A Colombia se le ha olvidado que sin empresas que arriesguen capital, no hay crecimiento, ni Estado, ni bienestar.
La economía es, ante todo, una red de confianza. Empieza cuando una persona, en vez de gastarse todo su ingreso, decide ahorrar y recibir rendimientos por ese esfuerzo.
Ese ahorro, sumado al de millones más, llega al sistema financiero y de allí se transforma en crédito para empresas, emprendimientos e inversión pública y privada.
En ese punto arranca la rueda del crecimiento: alguien toma un riesgo, monta un negocio, contrata empleados, vende un producto o servicio y genera valor.
Con ese valor se pagan sueldos, se consume, se reinvierte y se pagan impuestos que alimentan al Estado. Todo parece básico.
De primer semestre de universidad. Pero a Colombia se le ha olvidado. El debate económico actual, dominado por el populismo y la sospecha ideológica, ignora estas verdades fundamentales. Se estigmatiza al que invierte, al que genera empleo, al que busca rentabilidad.
Se habla como si la riqueza surgiera espontáneamente, como si bastara con decretarla para que existiera y para que surgiera. Y cuando eso ocurre, no solo se debilita la inversión, sino que también se pone en jaque la sostenibilidad del Estado mismo.
Recordemos de dónde salen los impuestos: los ingresos tributarios de la Nación vienen en su gran mayoría del sector privado, especialmente de empresas formales.
No de la minería ilegal, ni del contrabando, ni de las ideas mágicas. Vienen de empresarios, grandes, medianos y pequeños, que toman riesgos y, muchas veces, pierden en ese propósito.
Que luchan contra la inseguridad jurídica, la inestabilidad fiscal y la tramitomanía. Y que, a pesar de todo, siguen creando empleo y sosteniendo buena parte del tejido social. En vez de agradecerles, los ponemos en la mira.
El inversionista que monta una planta, trae capital y genera empleos termina bajo sospecha.

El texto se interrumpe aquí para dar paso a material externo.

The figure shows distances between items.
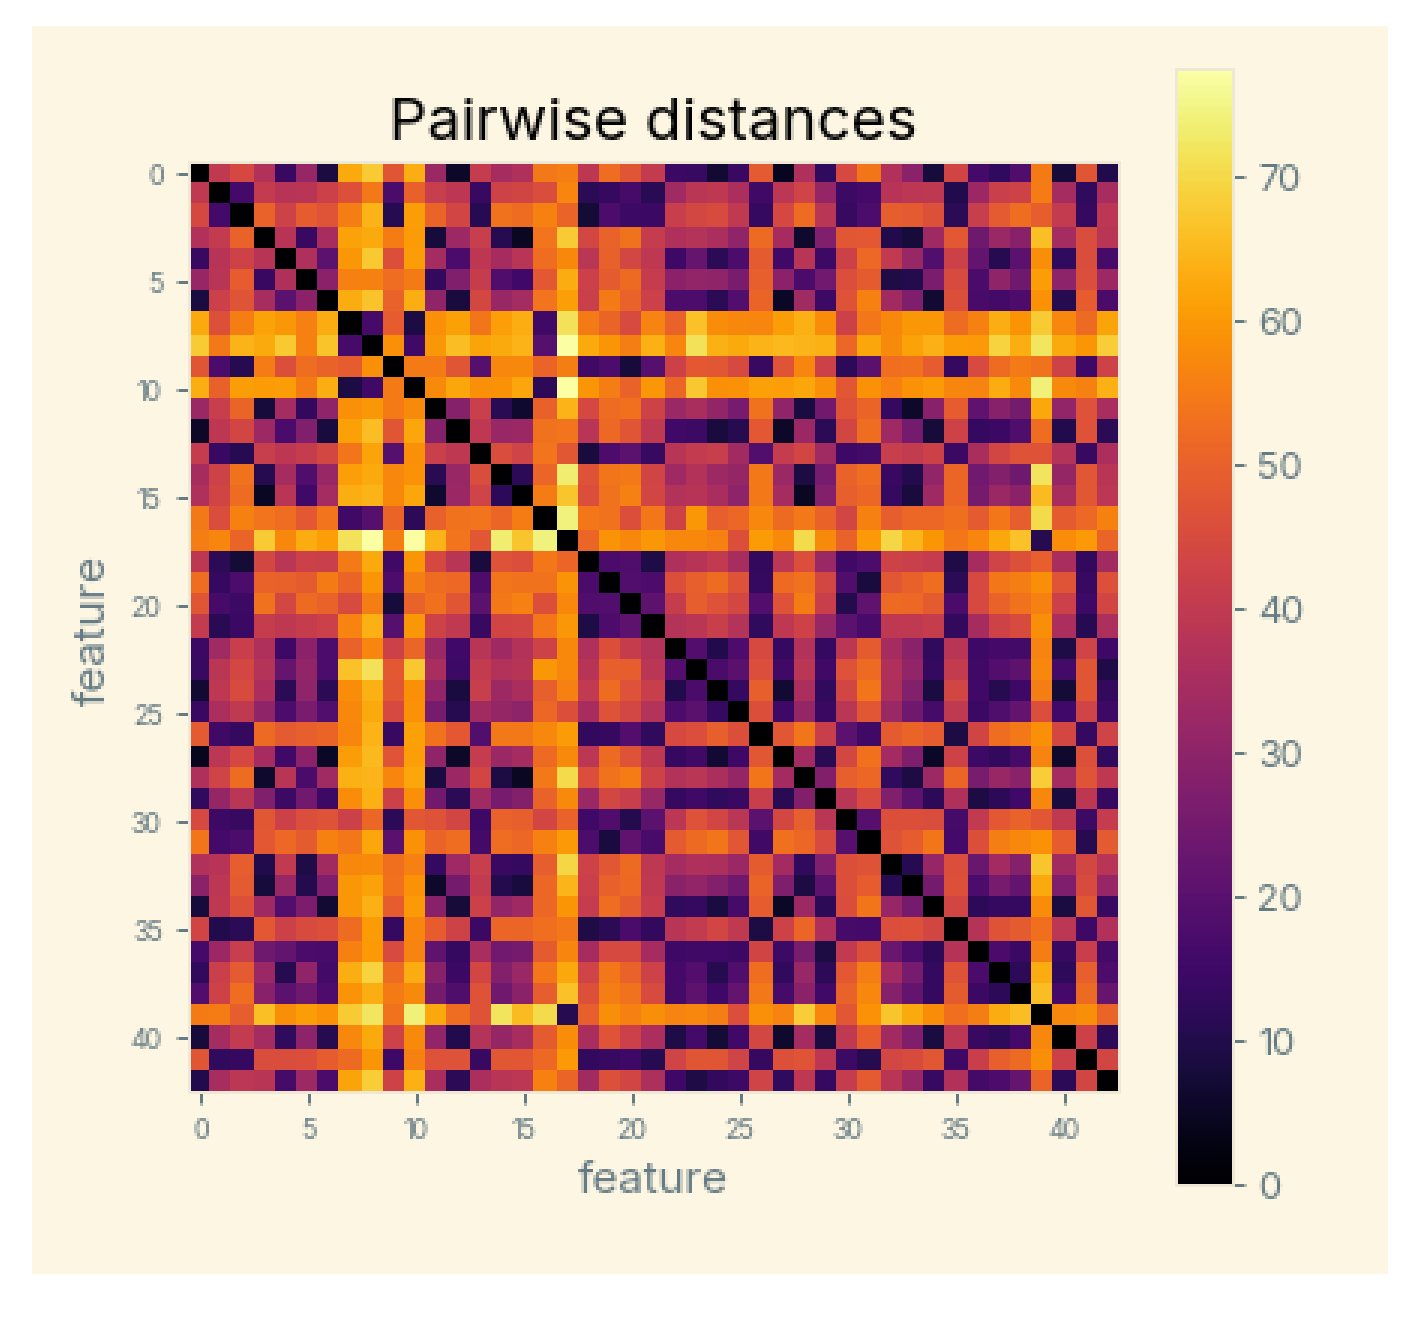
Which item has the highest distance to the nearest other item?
8
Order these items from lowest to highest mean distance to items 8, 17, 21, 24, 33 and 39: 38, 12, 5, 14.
12, 5, 38, 14
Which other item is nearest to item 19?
31
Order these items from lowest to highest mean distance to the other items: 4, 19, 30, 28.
4, 30, 28, 19
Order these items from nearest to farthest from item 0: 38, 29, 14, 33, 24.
24, 29, 38, 33, 14
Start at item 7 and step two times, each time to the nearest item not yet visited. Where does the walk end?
16
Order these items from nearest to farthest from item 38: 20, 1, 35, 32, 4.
4, 32, 1, 35, 20
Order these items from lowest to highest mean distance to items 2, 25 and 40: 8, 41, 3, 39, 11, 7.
41, 11, 3, 39, 7, 8
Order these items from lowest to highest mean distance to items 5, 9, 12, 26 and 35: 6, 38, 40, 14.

El exportador que compite con Asia recibe más trabas que estímulos. El emprendedor que levanta capital en el extranjero es tildado de oportunista. Y mientras tanto, los discursos oficiales celebran el estatismo como eje central (cosa que ha fracasado en todas las naciones que lo han implementado) y las soluciones por decreto.
Así no se construye un país. El desarrollo económico no es un favor que hace el Estado. Es el resultado de miles de decisiones privadas que apuestan por el futuro y que necesitan reglas claras, instituciones serias y un entorno competitivo. Sin inversión privada no hay empleo digno, ni recaudo suficiente, ni plata para salud, educación o transición energética. Lo entendieron países como Corea del Sur, Finlandia o Irlanda: sin empresarios no hay impuestos; sin impuestos no hay Estado; sin Estado no hay bienestar. Incluso los países nórdicos, tan admirados por algunos sectores, sustentan su modelo social en economías vibrantes, con empresas fuertes y mercados abiertos.
En Colombia, en cambio, se promueve la desconfianza. Se cambian las reglas de juego cada año. Se penaliza al que tiene éxito. Y se olvida que el progreso solo se construye con inversión, productividad y confianza mutua.
Es hora de volver a lo básico: sin ahorro, sin inversión, sin generación de riqueza, no hay futuro. Y ese futuro no lo garantiza un gobierno, sino que lo construye una sociedad que cree en sí misma, que arriesga, que trabaja y que innova.